Faq about Proactive Wills & Trusts

  • What is a trust?

    A trust is a type of legal entity which is helpful to think of as a bucket that holds your assets. In most cases, the person or people putting the assets into the trust is also the person or people that are in charge of managing the trust (the “trustees”).

  • What’s the difference between a revocable trust and an irrevocable trust?

    A revocable trust can be canceled, dissolved, scrapped--whatever term you like--at any time. It can be revoked, the assets can be taken back, or more commonly, it can be amended in any way you like. This might seem like the clear option, except that a revocable trust does not protect assets from long term care or anything else. Its primary benefit is avoiding probate and otherwise making administration upon death easier. This makes it a reasonably option for people with enough assets to pay privately for long term care, or perhaps people with very good long term care insurance policies that would cover long term care costs. An irrevocable trust cannot be revoked simply upon a whim. It is set in place permanently, and usually restricts access to the assets you put in it. Those two aspects: that it is irrevocable and that you cannot “spend” its assets (though you still can control them), are primarily what cause those assets to be protected from long term care costs. It is comforting that in New York, the law does permit the trust to be revoked under certain circumstances. That means that people can enjoy the protective benefits of an irrevocable Medicaid trust, but if they really need to, they can revoke it. This is not something we expect when we set up the plan, but it’s nice to know that it’s an option.

  • What can I put in a trust?

    A trust can take title to almost anything a person can. A house, other real estate, bank accounts, investment accounts, stocks, bonds, life insurance, business interests, some annuities, personal property, etc. The most notable asset that you cannot put in a trust is a retirement account (401(k) or IRA). Changing the title on a retirement account counts as a full distribution which would cause the entire amount to be taxed as regular income.

  • Can I still use the assets I put into a trust?

    If it is a revocable trust, then yes, absolutely--but remember, revocable trusts offer no protection against long term care costs. If it is an irrevocable trust, for the most part, you cannot spend the assets in it. That is, you cannot use them to pay for your daily expenses, care costs, any typical cost of living. If your irrevocable trust is set up to permit access to income, and it holds assets that generate income (stock dividends, investment real estate, interest on investments), you can freely spend that income, but not the principal. However, it is often the case that you can be your own trustee and manage those assets, such as how they are invested. When setting up an irrevocable trust, it is important to have a thorough discussion about what assets you should put in it, since you cannot use those assets for normal spending.
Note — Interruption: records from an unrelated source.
[[ -9  -4  15  -4  -5 -22  33  10]
 [  8  10   0  13 -18   0   2 -18]
 [-15  -4  -4  14  -9  10  19   6]
 [ -1  -2  -9  14  15  -6  17  -8]
 [  9 -14  13  -6  11  -4  16 -19]
 [  4   7 -19  -2  -7  -9   6  21]
 [  3   3 -13 -11   9   0  23 -13]
 [ -3  11   4 -13  17 -11 -10  -6]
 [  9 -17   2 -14   2  18  10  18]
 [  7 -21   1   9 -11  -1 -19  10]
 [ 17  10   6  -5 -23  -2  -3 -11]] | 8

[[ 0  0  0  0  0  0  0  0  0  2  2  3]
 [ 0  0  0  0  0  0  0  2  1  9  4  5]
 [ 0  2  3 13  4  9 21 25  4 15  5  5]
 [ 0  3  4 15  5  9 22 24  4 15  5  5]
 [ 0  0  0  0  0  0  0  0  0  1  1  3]
 [ 0  0  0  1  1  3 14 21  4 15  5  5]
 [ 0  2  3 13  4  9 21 24  4 15  5  5]
 [ 0  0  0  1  0  3 13 21  4 15  5  5]
 [ 0  0  0  0  0  0  2  9  3 14  5  5]] | 0

[[-22  16 -25 -23 -21 -17  24  21  -9  21  12]
 [  4 -15  -4 -21   3  19 -23   6  11   5  24]
 [ 25   2 -21 -20   6  18  10  23   1  -3  17]
 [ -8  14  -5   6 -10  19 -22  20 -14 -13  16]
 [-12 -15  16  10   9  12  25  -7 -13  -4   2]
 [ 23  10  14 -13  19 -10  11  16   7  12  15]
 [ 14 -25 -21 -15 -19  22 -22  12  -3 -16  -8]
 [  2 -24 -19  -3  -8 -23  10  -9  19  21  -9]] | 4

[[11  6  3  0  1  1  1  2 14  3  0  0]
 [ 6  5  1  0  4  1  1  2  3  2  1  2]
 [ 6 10  3  0  2  1  1  3  5  4  1  1]
 [28 18 10  1  4  6  3 14 18  5  5  3]
 [11  5  4  0  0  2  1  4  7  1  2  0]
 [12 14  8  0  2  5  2  7 21  5  3  1]
 [ 7  5  4  0  1  4  1  5  1  1  2  0]
 [ 8  8  8  1  9 10  1 10  6  2  5  4]
 [ 4  6  9  1  3  9  1 11  9  2  4  0]
 [10 12  7  1  1  5  2 10  6  5  2  0]] | 6

[[  3  -4  13   8   1   7  -6  -4]
 [  1  12   1   7   4  30   8  -6]
 [ -6   1   9 -10  -8  -2  -2   5]
 [  2  -1  16   5  -1 -16  -6  -2]
 [  2  11   1   9   6  10   7  -6]
 [  6  -3   3  13   6  -2  -4  -7]
 [ -4  -7  -4 -12  -6   2  -4   7]
 [  5  -7  10  10   2 -16  -8  -4]
 [  4   7  -5  11   7   2   5  -7]
 [ -6  12   3  -7  -3  10   9   2]
 [ -7  11  -2  -8  -3   5   9   2]] | 1

[[ 15   8  20 -15 -17 -15  27   6  -2 -25  28  -6   4   3  14 -26]
 [  9   6  10  -9 -14  -9  17   3  -3 -19  20  -4   4   0   8 -21]
 [ 10  -6  19 -13  -6   8  -6 -10   3 -18  -6  -2   6  -8   5   0]
 [  5  -6  10  -6  -6   2  -3  -9   2  -8  -3  -1   5  -3   5  -2]
 [ -2  -6  -7   8  -6 -10   2  -6  -1  12   2   0   3   8   6  -6]
 [ 11  -7  22 -15  -6   9  -7 -10   3 -21  -6  -2   6  -9   5   0]
 [  2   4   2  -4  -6  -3   7   0  -3  -8  12   1   3  -3   4 -11]
 [  5  -6   8  -4  -6   0  -3  -8   2  -5  -3  -1   5  -1   5  -3]
 [ -5  -4 -12  19  -6 -17   7  -4  -3  26   5   1   3  16   6  -9]
 [  1  -5   0   3  -6  -5   0  -8   0   4  -1   0   4   4   6  -5]
 [  1  -6   1   2  -6  -5   0  -7   1   3  -1   0   4   4   6  -5]] | 9

[[-12  17  -1  -4  -1   8 -20   1  15  -7  -6 -13   2   9  -6  -8]
 [-10  19  -7  -9  -1   9 -23   1  14  -9  -7 -10   1   8  -2  -8]
 [ -9  18  -9  -6  -1   7 -17   0  14 -10  -2  -8   4   7  -5  -9]
 [-10  18 -12  -4   0   7 -10   0  14 -11   1  -6   7   6  -8  -9]
 [-15  16  -9  -5   0   7 -13   1  14 -10  -3 -10   5   7  -9  -7]
 [-15  17  -4  -8   0   9 -23   2  15  -8  -9 -13   0   9  -5  -6]
 [-29  13 -12  -9   4   9 -15   1  16 -12  -8 -12   3   7 -11  -1]
 [-12  18  -8  -7   0   8 -19   1  14  -9  -5 -10   3   8  -5  -8]
 [-13  17  10  -1  -2   9 -23   3  14  -3  -7 -16   0  10  -5  -8]
 [-13  19   0 -10  -1  11 -29   2  14  -7 -15 -14  -2  10   0  -6]
 [ -5  22   5  -8  -3  10 -29   2  13  -4 -11 -13  -2  10   5  -9]
 [-10  16   2   9  -3   6  -6   1  15  -6   6 -13   8   8 -10 -11]] | -10
---
[[-1.07  0.15  0.59  0.10  0.00  1.33 -1.68]
 [ 1.18  1.15  0.59  0.49  1.36  0.19  1.26]
 [ 0.11 -0.29 -0.04 -0.15  0.23  0.12  0.45]]: 0.19

[[-0.021 -0.114  0.074  0.146 -0.225  0.098]
 [-0.082 -0.082  0.045  0.064 -0.171 -0.109]]: -0.171

[[ 20.51 -17.60 -16.51  -0.74]
 [ 17.61 -12.94 -14.26   1.90]]: -14.26

[[ 0.472  0.709  0.497  0.557]
 [-0.305 -0.530  0.130  1.391]
 [-0.005 -0.122 -0.354 -1.303]]: 0.130

[[ -39.3   20.7  -78.5  -70.3  129.0  -84.4 -119.7]
 [-211.4  -87.4  136.5 -175.4   -5.1   19.6  -33.1]
 [ -83.4   56.1 -183.3  -55.3  -75.2  223.9  243.1]]: 19.6

[[ 125.850 -118.949  113.385  144.432 -146.728  -46.884 -181.941]
 [ -11.965  -52.227  -22.375  -54.858 -245.054  -56.767  -31.585]
 [-153.458  -77.646 -151.958 -169.857   44.507 -110.161  -73.586]]: -56.767

[[-14.88  -8.74  -5.16  -6.79  -2.50  -2.59  -7.69]
 [ -8.38  -2.69   1.64  13.94  12.69  -4.10  -6.55]
 [ -4.74  -5.16   5.66   7.68   3.24   9.15   1.45]]: -4.10
---
[[ 15  22  27  16  18 -21]
 [ 11 -19  -7  -9 -10  -3]
 [ 15  23  12  10   1 -20]] -> 27

[[-31 -20   7   2   3 -22  17]
 [-18 -28   4  -4  10 -10  -7]
 [-29  -5  23 -12  10 -24  25]] -> 7

[[  8  -3 -13   1   9   8]
 [ -1 -19   3   2   2   4]
 [ -9  -6  14 -24 -33  -8]] -> -13

[[-29   5  16 -22 -12 -21]
 [ 14  13  -4  -5 -14  -8]
 [  8 -14  -4  -8   4  15]] -> 16

[[-32  34   6  15 -24  28]
 [-16   5   2 -10 -14   9]
 [-22  27  17   4 -15  20]] -> 6

[[ 33   9  29  -6   1  23 -19]
 [ -7  -3   1  -8 -16 -18  -7]
 [ 15   7  20   0  -4   9  -9]] -> 29

[[ -8   9  -5  -8   5]
 [  8   7   0  15   4]
 [-24  10  -2 -32   4]] -> -5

You should never put all your assets in an irrevocable trust--only those that you do not plan on spending. The biggest asset people usually don’t intend on spending is their house, and often some savings or investments. A well-done plan takes into consideration a family’s income and expenses to help guide us on what assets should be protected, and which should be left outside of the trust, in case they are needed to support your lifestyle.

  • If I put my house in a trust, can I sell it?

    Yes. A house in a trust can absolutely be sold. If the trust is an irrevocable trust, such as a Medicaid trust, the proceeds of the sale must be paid to the trust. However, the trust could then purchase another home, such as in the case of someone that wants to downsize into a smaller house.

  • If I put my house in a trust, will I still get my STAR, Veteran’s, Enhanced STAR or other property tax exemptions?

    Yes. As long as the trust is drafted properly, a house in a trust qualifies for all the property tax exemptions it would qualify for if it were owned personally. This counts for almost all tax considerations, including capital gains tax.